When considering more mundane, but ultimately far more lucrative applications, harnessing this expertise to create highly sophisticated realtime computing and imaging systems for industries as varied as medical imaging, seismology, and radar, among others, is a natural outgrowth of what are otherwise cool consumer electronics. This counters conventional wisdom that associates high performance with massive expenditure, but then again conventional wisdom, by definition, does not dictate the path of innovation either.

The Cell BE is yet another reminder of the value of investment and innovation in chip design. There are few companies remaining on the planet that take this course of action seriously, yet this is one of the places where a vendor can quite legitimately create competitive advantage and drive the creation of new markets, or at least new market opportunities.
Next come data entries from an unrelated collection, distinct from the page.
In the data rows, the value 128 means zero.
Some points, each followed by its number:
[128 128 138 128 161 147 128 128 168 128 160 155 135 161 128 128 128 162
 128 128 191 190 128 207 169 161 128 134 137 128 128 147 140 128 138 213
 128 128 139 159 128 128 128 168 128 145 143 173 196 128 153 128 129 130
 171 133 181 156 128 128 171 128 168 148] 0
[211 128 152 128 128 156 128 128 162 148 128 160 154 153 180 142 220 174
 143 128 157 198 197 128 134 159 203 194 128 128 194 128 166 181 190 204
 128 182 230 128 157 210 168 198 128 187 145 185 151 154 204 128 128 199
 138 128 180 150 161 163 128 205 157 128] 1
[148 147 193 162 128 173 128 197 147 140 128 197 130 128 197 128 179 147
 222 128 172 128 145 128 148 188 165 223 136 174 128 128 161 198 144 128
 156 235 209 145 136 167 192 128 128 157 183 184 128 128 135 204 128 212
 128 128 128 137 136 215 128 128 191 148] 2
[128 163 128 204 128 128 212 228 128 236 128 128 166 144 135 213 175 128
 156 224 182 134 177 138 207 142 128 155 202 199 171 157 130 175 169 128
 136 128 128 140 166 128 145 148 163 139 128 128 179 168 128 202 207 144
 161 179 142 128 164 138 176 130 128 128] 3
[128 153 128 211 128 128 214 219 128 235 128 128 169 133 128 211 181 128
 154 220 187 139 170 133 204 142 128 154 222 226 170 159 128 174 163 128
 135 128 138 153 165 128 143 146 165 141 128 128 168 165 128 195 205 143
 166 174 144 134 164 144 169 128 128 128] 4
[152 163 128 129 128 201 128 137 140 128 183 182 128 128 128 133 128 184
 139 128 171 132 128 186 192 143 128 129 165 128 140 128 128 128 161 159
 132 128 128 132 128 128 128 154 128 128 146 151 167 149 128 178 128 142
 194 129 191 140 140 128 191 128 194 174] 5
[161 171 170 169 191 128 176 153 194 143 153 150 128 182 170 174 144 128
 136 178 128 128 196 128 128 133 200 128 154 132 176 215 203 152 128 156
 174 150 128 135 171 209 171 128 172 163 172 128 128 172 202 128 182 136
 128 183 134 147 202 131 128 198 128 177] 6
[194 205 128 194 128 206 178 215 128 189 161 128 159 128 128 128 169 209
 155 137 164 151 145 188 161 128 128 192 165 252 128 128 128 145 221 128
 128 180 206 153 128 128 171 150 195 157 128 128 139 154 128 187 128 133
 202 142 131 200 153 188 185 128 204 163] 7
[156 133 192 162 136 174 128 200 147 140 128 193 128 128 184 128 182 144
 217 128 163 128 143 128 140 188 165 221 150 191 130 128 136 197 134 128
 139 236 200 155 140 175 190 128 128 152 190 187 128 128 137 208 128 215
 128 128 128 136 137 215 128 128 196 148] 8
[182 196 128 144 130 181 182 157 154 149 186 129 141 153 128 171 128 197
 128 130 128 128 193 164 144 128 138 128 143 131 199 158 187 128 190 171
 139 128 128 128 128 159 130 175 167 161 128 128 128 204 128 128 148 128
 179 193 193 202 198 128 159 202 188 183] 9
[128 171 174 198 210 128 159 132 165 130 185 134 128 162 128 160 128 128
 136 183 128 128 128 130 128 143 164 129 183 135 128 198 128 137 128 128
 193 140 128 199 204 160 151 130 179 128 186 148 128 143 198 152 165 133
 132 161 128 128 154 145 160 128 128 178] 10
[166 128 198 128 173 171 128 137 148 149 128 237 255 160 255 128 142 152
 241 199 193 199 128 175 144 220 213 153 128 187 168 136 200 205 128 138
 217 202 158 202 189 139 203 128 128 201 203 206 177 128 128 128 128 191
 128 128 135 173 128 241 128 178 138 142] 11
[187 203 128 142 128 179 195 159 148 147 186 137 151 163 145 169 128 198
 128 135 128 128 203 171 143 128 141 128 128 128 211 151 192 128 190 173
 160 129 128 128 128 165 132 180 155 161 128 128 145 204 128 128 173 128
 175 199 191 196 203 128 159 196 185 186] 12
[128 128 138 152 128 144 154 215 128 185 128 172 148 128 133 191 179 128
 183 169 222 128 165 128 231 185 128 166 224 194 155 142 128 173 145 148
 128 128 147 128 128 128 128 128 128 146 152 166 148 143 135 208 155 185
 167 128 191 128 151 149 174 128 146 128] 13
[128 170 172 203 214 128 158 134 177 132 176 138 128 162 160 160 128 128
 139 181 128 128 128 134 128 139 164 128 138 158 135 197 160 143 128 128
 220 148 128 197 197 165 157 134 159 128 190 148 128 137 183 162 188 131
 128 166 128 128 156 136 158 128 128 175] 14
[156 140 186 128 169 144 128 139 207 128 135 219 128 136 198 158 140 129
 173 128 131 128 191 128 128 178 203 131 128 128 201 208 230 152 128 207
 168 184 137 128 133 221 144 128 128 161 204 171 128 149 208 128 137 177
 128 141 174 128 185 130 128 189 184 176] 15
[128 156 128 153 166 128 163 128 163 128 195 128 156 202 128 146 128 161
 128 145 161 203 128 223 133 128 128 128 148 128 128 150 128 128 154 174
 158 128 128 189 133 128 136 198 206 147 128 128 253 143 135 128 169 128
 171 184 144 170 128 128 180 128 128 165] 16
[219 162 158 128 135 206 128 128 185 128 181 212 128 128 175 128 131 196
 142 128 128 128 178 128 128 139 202 135 128 128 204 128 186 128 155 184
 137 180 174 128 128 209 128 163 128 131 177 161 128 168 184 128 128 170
 151 128 186 150 188 131 137 186 204 164] 17
[128 152 128 207 128 128 207 224 128 237 128 128 161 147 145 213 177 128
 159 208 168 140 182 132 209 137 128 149 181 226 177 151 128 172 164 128
 140 128 129 146 164 128 144 146 157 135 128 128 163 166 128 213 205 141
 160 178 141 131 165 141 168 135 128 128] 18
[181 140 128 128 128 209 129 169 128 174 147 172 128 128 128 158 171 176
 152 128 202 161 151 134 227 146 128 167 173 185 181 128 128 137 201 135
 128 136 186 128 128 128 128 177 128 128 128 161 141 157 128 201 128 174
 213 128 199 128 147 149 198 128 174 128] 19
[128 168 142 218 189 128 198 186 153 150 157 128 135 164 128 181 128 128
 133 197 148 128 140 185 167 137 128 128 213 169 132 204 157 128 128 138
 178 128 128 178 136 128 128 128 172 130 145 128 159 155 137 171 208 128
 150 188 136 134 155 128 158 128 130 186] 20
[156 193 128 175 152 177 172 148 128 137 205 129 128 149 128 158 128 176
 128 128 128 145 133 191 159 128 128 128 162 166 142 133 128 128 166 128
 161 128 128 173 134 128 128 179 159 128 128 128 153 173 128 157 140 128
 195 179 147 164 154 128 196 129 149 182] 21
[128 177 179 207 212 128 156 140 172 133 185 132 128 167 128 159 128 128
 138 174 128 128 128 131 128 140 164 134 164 131 128 193 132 135 128 128
 189 143 128 197 196 156 155 130 172 128 194 146 128 142 195 162 164 135
 130 158 128 128 159 138 145 128 128 181] 22
[128 169 174 202 204 128 160 135 168 128 179 143 128 159 135 158 128 128
 137 177 128 128 128 128 128 146 162 128 162 141 128 194 138 139 128 128
 206 146 128 203 195 164 156 137 170 128 189 144 128 141 186 155 176 128
 128 165 128 128 156 139 162 128 128 184] 23
New points follow, each followed by the number of its nearest point above, looking only along the 2 directions in which the numbered points spread most.
[128 167 135 176 164 128 215 201 177 167 128 130 170 177 165 200 128 134
 139 197 137 128 213 153 156 131 143 128 188 140 185 227 216 136 132 185
 155 128 128 128 128 158 148 128 183 199 128 128 128 189 142 128 210 128
 129 207 186 189 200 128 128 213 161 182] 16
[128 128 158 128 159 146 159 189 178 128 128 196 150 128 172 179 128 142
 165 128 174 128 202 137 179 173 148 128 204 128 173 221 207 136 128 236
 128 128 128 128 128 153 128 128 128 201 161 141 128 165 161 128 158 151
 128 153 232 178 175 128 128 208 206 179] 0
[141 200 128 172 142 179 169 155 135 136 208 128 128 164 128 157 128 179
 128 140 128 157 142 197 164 128 128 128 134 149 144 128 138 128 177 128
 172 128 128 151 128 128 128 184 156 128 128 128 174 172 128 170 162 128
 193 182 142 150 159 128 201 128 142 177] 21
[128 128 178 175 174 128 159 128 148 202 128 128 181 185 136 178 216 128
 135 222 152 222 128 128 128 159 171 189 152 158 128 161 128 203 128 131
 144 155 172 187 234 163 203 171 197 153 159 174 180 128 204 140 178 163
 128 147 128 128 128 156 150 128 128 128] 0
[137 150 160 196 149 128 165 167 128 209 146 131 140 132 140 190 201 128
 155 204 128 146 156 128 146 143 143 173 150 197 173 148 128 183 150 128
 158 176 173 170 233 149 173 157 163 128 166 157 128 153 177 203 160 165
 146 154 128 128 173 168 168 128 128 128] 5
[128 128 214 137 154 128 128 143 183 128 128 143 175 138 176 128 198 128
 195 128 187 177 128 148 128 211 188 232 139 129 128 132 151 205 128 154
 128 218 196 167 148 186 220 128 171 201 182 203 153 128 166 154 128 209
 128 128 128 148 128 212 128 128 165 128] 1
[128 156 128 148 175 128 161 128 160 128 183 128 161 203 128 140 128 162
 128 147 145 213 128 220 138 128 128 128 146 128 128 145 128 128 152 172
 155 128 129 188 144 131 136 195 196 145 128 128 221 150 134 128 174 128
 172 179 139 169 128 128 174 131 128 158] 16
[199 173 130 155 128 183 137 132 128 194 195 128 128 128 134 155 187 167
 135 145 128 195 157 128 146 128 141 172 128 184 181 128 128 153 205 128
 150 169 202 129 212 133 149 218 139 128 139 145 128 167 143 205 128 163
 187 139 128 128 176 160 198 128 128 128] 5
[137 162 160 203 140 128 171 177 128 213 150 128 130 151 145 191 192 128
 156 210 128 160 169 128 145 141 148 187 156 166 160 135 128 190 153 128
 152 157 151 158 220 130 175 158 162 128 165 150 153 153 179 211 157 170
 143 149 128 128 175 157 167 128 128 128] 5
[168 128 177 128 187 150 128 128 194 128 181 163 128 155 133 128 128 155
 128 128 136 206 128 156 128 165 185 154 128 128 128 128 128 128 128 188
 149 153 172 179 161 179 128 179 128 128 187 201 168 128 207 128 128 162
 142 128 135 128 128 146 155 128 141 135] 17
[128 128 171 168 156 128 160 128 149 199 128 128 173 204 162 177 212 128
 145 214 152 211 134 128 128 163 167 186 134 145 130 155 142 208 132 130
 170 161 174 172 229 160 205 177 191 154 155 171 214 128 197 144 197 164
 128 154 128 128 128 163 140 128 128 128] 0
[128 159 206 188 226 128 138 128 237 128 145 128 165 224 179 128 128 131
 155 162 128 167 128 211 128 160 200 164 128 132 128 185 193 167 128 138
 236 198 141 217 153 221 241 128 226 183 174 154 182 128 152 128 205 130
 128 150 128 159 128 168 128 128 140 203] 6
[128 158 152 183 133 128 169 176 128 213 144 128 131 150 170 185 189 128
 165 203 128 152 173 128 152 144 142 169 128 175 177 133 145 189 154 128
 178 163 161 148 219 138 178 161 143 128 165 154 142 154 169 208 181 172
 133 157 128 128 175 162 161 128 128 128] 5
[128 135 196 164 234 128 148 128 212 128 160 128 151 217 144 149 137 128
 128 193 128 179 128 161 128 161 185 135 128 128 128 209 163 151 128 164
 210 147 128 207 211 192 185 152 208 140 182 167 191 128 215 128 205 128
 128 169 128 128 128 135 131 128 128 155] 6
[157 199 128 180 152 176 177 146 128 140 210 128 128 140 128 155 128 176
 128 136 128 150 128 191 156 128 128 128 171 180 136 139 128 128 167 128
 163 128 128 169 134 128 128 181 167 128 128 128 161 170 128 153 156 128
 198 176 149 154 152 128 206 128 147 187] 21
[151 198 128 179 144 174 176 145 128 138 217 132 128 147 128 157 128 177
 128 138 128 147 128 193 153 128 128 128 172 158 135 132 128 128 170 128
 164 128 128 168 128 128 128 186 163 128 128 128 174 175 128 153 157 128
 201 179 151 156 155 128 208 128 152 192] 21
[128 128 210 128 216 128 128 128 219 128 133 163 128 185 168 134 128 128
 147 134 158 175 128 144 128 202 190 154 145 128 128 194 165 157 128 208
 171 139 128 185 164 175 148 128 128 144 216 208 182 128 232 128 146 169
 128 128 128 128 128 139 128 128 128 137] 15
[140 194 193 219 215 140 151 176 188 128 169 145 128 155 147 128 128 145
 166 151 128 128 128 175 128 148 182 165 162 181 128 173 157 148 128 128
 227 203 139 215 153 192 202 128 196 146 176 132 128 128 134 153 161 137
 128 145 128 153 143 180 132 128 169 228] 6
[153 196 128 179 157 175 172 147 128 133 208 128 128 144 128 151 128 177
 128 132 128 151 128 189 159 128 128 128 162 176 133 138 128 128 172 128
 158 128 128 169 131 128 128 180 167 128 128 128 151 170 128 160 153 128
 200 175 148 150 151 128 211 128 147 184] 21
[142 128 128 128 128 155 128 128 128 159 128 135 170 128 128 147 187 157
 130 128 219 220 128 167 208 166 128 179 172 134 132 128 128 149 182 194
 128 129 194 139 134 128 128 187 128 157 128 182 202 137 146 143 128 170
 186 128 193 151 128 158 168 135 155 128] 19
[151 202 128 178 138 186 180 157 134 136 205 128 128 148 133 145 128 178
 128 128 128 137 133 212 162 128 128 128 128 168 153 128 155 128 177 128
 195 128 128 151 128 128 128 185 150 128 128 128 173 169 128 169 192 128
 188 183 140 145 154 128 190 128 141 190] 21
[179 145 128 128 128 203 128 166 128 174 145 181 128 128 128 152 171 175
 158 128 200 166 154 128 231 148 128 170 169 183 165 128 128 137 208 131
 128 132 195 128 128 128 128 178 128 128 128 159 157 161 128 197 128 166
 209 128 194 128 148 160 207 128 183 128] 19
[151 194 128 182 143 174 169 147 128 137 210 128 128 146 128 153 128 180
 128 129 128 148 128 187 151 128 128 128 178 156 128 133 128 128 167 128
 155 128 128 173 128 128 128 180 167 128 128 128 163 172 128 160 160 128
 198 171 155 151 153 128 209 128 148 189] 21
[136 132 128 147 128 128 168 128 128 195 144 128 173 187 128 169 186 158
 128 170 176 243 143 171 181 128 128 174 143 153 128 128 128 152 204 133
 128 128 166 149 163 128 150 218 200 157 128 132 244 160 128 153 154 128
 187 165 147 157 128 144 175 139 128 128] 5
[157 128 128 128 128 152 128 128 128 160 128 142 163 128 128 141 191 157
 133 128 222 219 128 158 203 165 128 181 154 144 128 128 128 153 181 190
 128 128 195 128 128 128 128 191 128 155 128 180 210 137 139 139 128 165
 189 128 192 145 128 155 171 132 153 128] 19
[159 194 128 180 145 180 172 150 129 143 212 128 128 149 128 155 128 177
 128 128 128 140 128 197 156 128 128 128 155 171 149 137 128 128 165 128
 176 128 128 165 132 128 128 184 152 128 128 128 162 170 128 151 162 128
 196 180 151 156 149 128 193 128 151 192] 21
[196 155 154 128 183 129 130 128 211 128 178 128 150 215 145 139 151 173
 128 128 128 193 156 138 128 128 221 133 128 128 148 146 160 134 143 194
 142 147 166 137 168 226 180 201 198 181 137 134 141 164 205 128 139 128
 128 170 140 178 160 130 128 204 132 143] 6
[242 171 128 128 128 185 153 135 128 211 171 131 143 128 151 172 220 183
 132 143 128 155 216 128 128 128 172 163 128 158 226 128 143 166 218 128
 128 183 218 128 186 195 172 213 150 135 128 128 128 202 152 148 128 163
 169 155 150 148 216 148 160 199 148 128] 5
[186 144 155 128 178 128 131 128 215 128 179 128 150 215 152 139 153 172
 128 138 128 190 161 143 128 128 214 128 128 128 151 147 183 133 145 192
 153 149 169 129 174 233 179 202 189 174 137 134 139 168 197 128 146 128
 130 171 134 175 159 128 128 209 134 142] 6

The scope of the Power architecture is considerable, when one stops to consider that devices from automotive control systems to game consoles, laptops to workstations, and all the way up to massive-scale super-computing solutions all come from this venerable processor architecture.

By incorporating Cell BE into the BladeCenter, IBM has created additional flexibility for those who typically seek scale-out solutions for their computing needs. The Cell BE and its Power architecture combined with the inherent simplicity of blade-based solutions offers a highly flexible, simplified, and consolidated computing platform for graphics/imaging intensive applications. To our way of thinking, this is just one more reflection of the value and importance of R&D and innovation.